From a broader perspective, it’s possible that Weber could benefit from the current troubling economic factors. As the broader economy swings between inflationary and deflationary forces, consumers might choose to avoid expensive restaurants. In doing so, the garden barbecue could make a comeback. Still, it’s one of the riskiest ideas among short-term stocks, so approach it cautiously (if at all).

B.Riley Financial (RILY)

a magnifying glass enlarges the B. Riley logo on a website

Source: Pavel Kapysh / Shutterstock.com

After the slump of spring 2020, B. Riley Financial (NASDAQ:RILY) has managed to post incredible returns, helping its investors through an extremely bullish cycle. Additionally, the company managed to underwrite several initial public offerings (IPOs) during the equally wild 2021 IPO cycle. However, with the arena of new public listings seemingly dying, the bears have started targeting RILY.

By Fintel‘s, B. Riley has a short percentage float of 17.9% and 8 days to cover. Basically, it’s not hard to see why many investors now have a low opinion of RILY. With the Fed pivoting the economy towards a more deflationary environment, investor sentiment fell significantly. Yet it is in deflation that financial services become relevant and valuable.

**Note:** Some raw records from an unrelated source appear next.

Each row is a point on a landscape with many peaks, with its height.
A climber steps from a point to the highest of its 3 nearest points, and stops where none of them is higher. Distance is the straight distance between rows; heights are no part of it.
Gotel h=568: [-1.25 -2.13 -1.59 -3.81  2.42 -1.16  0.75  0.19  3.69 -2.27 -0.98  0.49
  0.40 -1.82 -2.15 -2.86  3.60  1.65  0.44 -1.97  3.57  0.03  0.18  1.49
 -0.62]
dinok h=582: [ 1.48 -4.07 -3.16  1.76 -1.65 -0.39 -0.06  0.29  2.83 -3.64 -1.18  0.23
  0.86 -1.87  0.98 -3.46  0.35  2.60 -4.33 -4.49  2.03 -0.92 -1.95 -0.59
 -0.15]
Notor h=666: [-0.14  3.96  0.67 -0.75 -3.66 -0.65 -1.25  1.76 -1.02  0.99  0.16 -2.39
  0.54 -0.91  0.35  3.69  2.06 -0.13  1.25  4.80  0.89 -1.14 -1.35 -0.96
 -0.28]
tapi h=647: [ 1.28 -3.72 -1.40  1.12  2.51 -0.80 -1.14 -1.11  3.08 -3.50  1.43  2.15
 -0.10 -2.05 -0.83 -3.00  0.51  3.19 -2.47 -3.51  1.81 -0.52 -1.95  0.63
 -0.08]
peli h=612: [ 1.99  0.32 -0.26  0.50 -2.77 -2.72 -0.12 -0.47  1.74  0.99  2.68 -2.26
 -0.72 -0.65 -0.72  2.72  2.42 -3.27  3.45  1.17  1.61  0.67 -0.96 -0.54
 -2.04]
nadef h=453: [ 1.59  4.10 -1.98  1.81 -3.46 -1.20  1.26  2.30  1.11  1.12  0.19 -2.80
  0.05 -0.02  3.45  1.47  0.30 -0.18 -1.54  0.13 -3.41 -1.62  1.44  1.05
 -1.27]
Tipop h=777: [ 2.01  1.81  0.97 -0.88 -3.32  0.39 -0.04 -0.77  0.27  1.75  0.57 -3.08
 -1.51 -0.69  2.81  3.90  0.36 -1.55  3.02  3.45 -1.61  0.19  1.78 -0.62
 -1.30]
kagok h=594: [ 0.36 -5.32 -1.04  3.14 -0.76  1.29  2.45 -1.44 -1.32 -1.79 -2.10  3.15
  1.10  1.36 -1.69 -1.11 -1.33  1.21 -1.75 -4.03  0.15  1.18  0.26  3.73
  0.73]
gop h=455: [-1.17 -2.23 -1.60  3.45 -2.89  1.88  0.85 -0.37 -2.95 -0.90 -3.89  4.35
  1.13  2.33 -0.09 -0.67 -4.41  1.59 -2.58  0.04  0.05  2.05  1.90  1.41
  2.11]
mib h=624: [ 2.72 -5.21 -3.01  3.24  4.04  1.83 -2.53 -1.22  3.09 -3.55  0.71  1.03
 -2.10 -2.74 -0.86 -2.95  1.59  2.58 -1.66 -5.03 -0.82 -0.38 -1.01 -0.08
  0.70]
fakov h=632: [ 2.67 -5.54 -3.06  1.36  4.10  4.44  1.69 -3.27  0.08 -1.60 -1.81  3.53
 -0.03 -2.34 -1.76 -1.91 -0.60  1.87  0.36 -5.02 -0.89  0.30  0.41  3.14
  0.82]
mif h=790: [-2.06  2.02  3.07 -0.62  0.24  2.07 -2.26 -1.16 -2.99  1.91  0.55 -4.45
 -3.19 -1.64 -0.08  2.83 -0.31 -2.53 -0.39  7.08 -2.82  0.80  0.86 -1.41
  0.76]
Mun h=451: [ 4.14  0.28 -1.28 -0.29 -0.90 -0.46  0.56  0.11  4.55 -0.37  1.10 -1.45
  1.16 -2.13  1.03 -1.62  1.08 -0.81 -0.04 -1.63 -0.32 -2.20 -1.26  0.52
 -2.00]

During periods of inflation, investors have to do something with their money because their purchasing power erodes. In times of deflation, purchasing power increases, which means that any investment opportunity must be extremely attractive. Given that B. Riley hires some of the best experts out there, this should be incredibly relevant. Yet, like other short-term stocks, RILY requires a cautious hand.

Groupon (GRPN)

a building displays a sign bearing the Groupon logo (GRPN)

Source: Ken Wolter/Shutterstock.com

In an earlier paradigm where social media networks weren’t as robust as they are today, let’s group (NASDAQ:GRPN) worked very well. However, as these networks improved, companies offering discounts to their customers no longer needed intermediary entities. Unfortunately, this dynamic left the GRPN reeling due to relevance issues.

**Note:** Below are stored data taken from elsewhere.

Each row is a point on a landscape with many valleys, with its height.
From any point a ball takes the steepest step (drop divided by distance) to one of its 2 nearest points. It stops when none of these is lower. Distance is the straight distance between rows; heights are no part of it.
q_439: [160 164 180 171 105 108  98 112  91 116 182 137 118 129 130 118  97 101
 162 107  97 127 148 108 106 131]  h=6.51
q_651: [126 170 131  94  90  98 136 120  90 124 135 105 152  99 152 114 124 106
 120  62 129 118  76  90 145 106]  h=4.69
q_293: [146 133 146 134 139  67 139 136 111  90 149 109 134 127 130  79  74  93
 136 109 130 130 169 109  84 153]  h=5.86
q_52: [173 102 104 182  92 101 136 122 129 130 130 135  97  91 143  82 118 114
 127 151 119 128 203 174  75 162]  h=3.95
q_797: [ 85 140 123 110 118 127 150 140 158  51 184 142 125 147  85 206 127 102
 163 150 100 150 104  87 108 121]  h=5.81
q_375: [116 113  77 187  87 137 151 169 161 182  74 135 109  75 153 139 114 129
 100 138 118  86 145 148 178 190]  h=4.25
q_342: [137 174 115 160  65 164 109 130 120 140 114 106  79  73 136  88 175 102
 158 103 140 117 125  99 136 123]  h=2.78
q_824: [158  66 109  84 181  86 144 131 176 115 111 111 158 164 111 192 153 165
 134 126 150 135  89 142  69 114]  h=3.67
q_405: [171  94 151 123 130 100 127 129 208 118 111 125 148 156 106  92 146  83
 164  85 176 175 148  80 105 124]  h=1.84
q_519: [135 139 151 103 133  96 105 128 127  56 106 104 102 107 132 169 118  96
 134 163 161 103  97 150 120  91]  h=5.91
q_336: [175 128  85 100  95 162 121  97  76 192 104 116 137 148 157 110 181 126
 159  66 156 139  76  94 126 139]  h=3.92
q_521: [178 110 166  59 158 177 128  86  69 161 100 140 131 144 126 165 151 148
 115 118 137 153 106 123 136 100]  h=1.92
q_536: [107 197 174 107  71 151 139 142  58 137 187 144 100 119  97 117 125  95
  79 103  90 144  77  90 148 134]  h=7.17
q_146: [112 152 194 148 124 148 126 135  47 143 121 125 105  47  96  87 149 133
 125 126  82 105 129 184 150 128]  h=2.51
q_727: [122  98 143 171 138 154 107 133 115 206  57 153 124  93 106  60 128 124
 105 109 125 100 156 191 145 149]  h=2.97
q_338: [104 141 141 160  96 157 153 128  61 156 134 132  72  54  84 123 134 122
 127 136  83 103 111 186 172 150]  h=3.30
q_240: [101 109 110 135 169  91 116 152 207  81 123 136 130 143 124 195 150 126
 157 145 152 113  66 133 114 121]  h=1.87
q_218: [158 168 200 151 144 133  88  93  72 142 109 101 114 132 139  70 142 154
 152 114 106 142 120 124 120 103]  h=5.87
q_685: [115 108 210 140 111 162 105 162  61 170 159 160 133 123 125 107 122 124
  93 102 111 130 132 184 164 120]  h=6.15
q_996: [167 119  92  88 147 138 133  87 108 109 181 140 132 201 157 165 116 151
 113 149 144 170  98 123  87 137]  h=3.73
q_221: [129 148 115 101 153 134  85 135 181  93 120 133 130 102 162 188 121 175
 133 125 159 128  43  93 146  98]  h=2.72
q_620: [111 127 154 175 143 123 108 147 115 122 108 156 124  71 121  81  95 108
 108 109 112  94 182 101 126 142]  h=3.44
q_933: [146 132  78 120 112 118 120 167 133 166 141  88 151 125 176 113 157 167
 128  44 132 103  71  85 138 137]  h=4.53
q_876: [135 129 121 137  96 158  99 155  64 161 209 108 123 139 176 152  99 118
 114  97 101 119  95 113 146 155]  h=6.62
q_464: [ 87 117  88 146 142 106 129 164 170 109 107 118 160  99 163 181 145 124
 145 149 124  82 148 144 141 141]  h=4.98
q_441: [137 105 142  78 169 139 114 152 138 132  86 110 159 135 147 179 149 166
 121 117 147 103  95 144 147  93]  h=2.77
q_847: [137 131 145 147 130 104 128 113 120 119 179 130 134 157 135  75  55 120
 111 112 127 160 169 110  96 143]  h=6.02
q_917: [102 153 111 128 148 100 104 133 139  59 113 130  94 100 127 162 146  82
 160 183 162 111 111 138 118 117]  h=5.70
q_139: [104 101 120 129 145 103 135 176 119 115 111 118 156  76 138 182 126 113
 142 146  93  68 173 149 117 136]  h=5.21
q_616: [154 142 150 164 134 126  83 129 116 140 106 129 122 105 145  77 135 107
 147 103 134 125 178 113  88 138]  h=3.83
q_848: [167 118 126 174  95 109 144 131 117  95 133 134  90  62 121  87 128  90
 165 133 111 128 190 128  70 163]  h=3.64
q_567: [134 109 153 182 135  69 173 125 113  99 120 127 116  85  85  86 105 101
 166 143 121 142 162 181 124 191]  h=5.39
q_181: [ 98 124  44 119 143 165 120 121 117 152 157 122 117 161 151 101 140 157
 119  99 150 133  78 129 127 144]  h=4.43
q_117: [100 117 150 145 147 157 123 147 107 198  92 143 121 108  95  48 107 124
  79  85 121 127 118 162 158 145]  h=2.44
q_180: [130 126  84 104  93 133 122 124 114 173 117  98 157 135 147  89 167 117
 141  35 134 125  75 121 124 136]  h=4.22
q_434: [108 129 137 133  86 129 154 135 155  89 209 135 115 145  91 165  91  92
 156 129 114 148 116  80 119 128]  h=5.98
q_214: [174 132 136 152 152 153 102  84 124 165  96 177 130 161 128  76 160 100
 127 106 141 140 152  55  68 154]  h=3.01
q_140: [ 99 106 189 125 103 151 143 187  49 174 167 147 140  88 129 128 124 108
  97  73 100 132  94 158 157 139]  h=5.89
q_700: [154 111 121 120 116 123 154 111 165 153 161 125 144 198 131 104  78 130
 128  87 131 169 154  96 105 132]  h=6.19
q_394: [146 187 189 131 119 132 106 129  69 107 166 137 109 117  99 127 108  94
 142 131  78 131 163  62 103 130]  h=6.70
q_414: [154 103 120  84 134 136  99 136  58 135 126  85 145 121 177 142 133 135
 157 102 134 113 131 142 124 114]  h=4.49
q_944: [118 127  89 151  92 157 122 103 121 153 126  98  93 149 135 112 108 144
 102 148 148 114 160 157 137 122]  h=5.30
q_894: [108 130 161 175 141  85 102 131 189  97  89 151 156 101  99  83 121  89
 136 128 140 122 175 125  92 132]  h=2.66
q_183: [ 90 130 158 161 136 105 141 149 165 112 108 161 148  92 100 119  87  83
 124 119 112 100 200  90 117 127]  h=3.04
q_364: [150 115 142 124 116 142  98 138  88 150 113 112 108  86 148 109 126 107
 164  97 130 105 162 124 130 112]  h=4.14
q_173: [137 135  69  90 168 160 113 112 112 137 174 104 144 179 173 147 142 174
  95 126 130 154  70 105 125 141]  h=4.08
q_116: [137  78 160  94 152 112 170 143 150 132 161 146 182 215 116 119  95 152
  77 137 114 167 159 115 110 124]  h=3.43
q_466: [ 72 124 129 104 109 135 150 120 110 125 108 125 162 125 118 155 156 137
 101  98 124 125  77 186 189  94]  h=3.68
q_289: [ 66 197  99 134 113 128 142 142 132 124  76 118 136  88 109 185 166 114
 103 153 136  90 116 155 194 143]  h=4.52
q_874: [ 99 114 146 141  65 132 170 151 136 100 208 149 119 142  90 149  83 102
 116 133  98 147 162 112 131 138]  h=6.16
q_857: [165  85 170  96 152 189 140 120  94 192 139 156 154 181 131 167 127 144
 111  93 114 148 130 125 120 112]  h=2.43
q_66: [ 65 162  72 118 177 112 123 166 133  70 126 145 106 122 128 168 140  81
 151 199 115 106 118 107 133 113]  h=5.48
q_557: [140  87 139 100 156  69 181 125 171 120  81 119 165 186  84 146 128 117
 108 159 156 130 156 163 126 120]  h=2.69
q_982: [134 139 160 164 127 101 135 118 166  92 139  93 107 146  73  42 124 116
 161 130 166 181 152 104 135 162]  h=2.56
q_670: [137 115 129 200 140 121 122 124 106 181  67 147  89  96 120  59 117 140
 109 132 104  99 145 178 155 189]  h=3.48
q_295: [132  86 165 122 123 158 141 139 149 167 161 171 150 204 133 117  80 163
  65 124 107 148 154 120 130 107]  h=3.76
q_510: [123 121 190 174 106 114 143 127  95 122 189 157 112 114  85 116  93  84
 166 106  79 157 163 132 116 137]  h=6.31
q_532: [ 80 144 117 155 120 103 173 155 142 110 158 133 152 129 121 188 101 112
 113 166  98 100 157 149 144 169]  h=4.64
q_199: [ 76 112  48 152 154 155 116 167 128 130 160 145 122  78 156 143 158 137
 168 125  98  90 131 115 127 159]  h=2.21
q_752: [174 161 154  81 121 155 123 111  90 175 121 128 145 168 140 104 101 148
  94  84 146 172  75  86 162 113]  h=5.38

At the time of this writing, Fintel ranks GRPN among the “best” short-term stocks, no. 69 to be exact. Groupon offers a short percentage float of 52.6% and nine days to cover. Inevitably, these moves will prompt at least a few bold naysayers to take an opposing bet to blast the bears. It could happen. However, I will recommend extreme caution.

In the most optimistic scenarios, consumers in financial difficulty may seek out deals. Since Groupon still features some brand cachet for its platform, this could help facilitate said transactions. However, this is an extremely competitive field, so potential market participants should exercise caution.

As of the date of publication, Josh Enomoto had no position (directly or indirectly) in the securities mentioned in this article. The opinions expressed in this article are those of the author, subject to InvestorPlace.com Publication guidelines.

A former senior business analyst for Sony Electronics, Josh Enomoto helped negotiate major contracts with Fortune Global 500 companies. Over the past several years, he has provided critical and unique insights to investment markets, as well as various other industries including law, construction management and healthcare.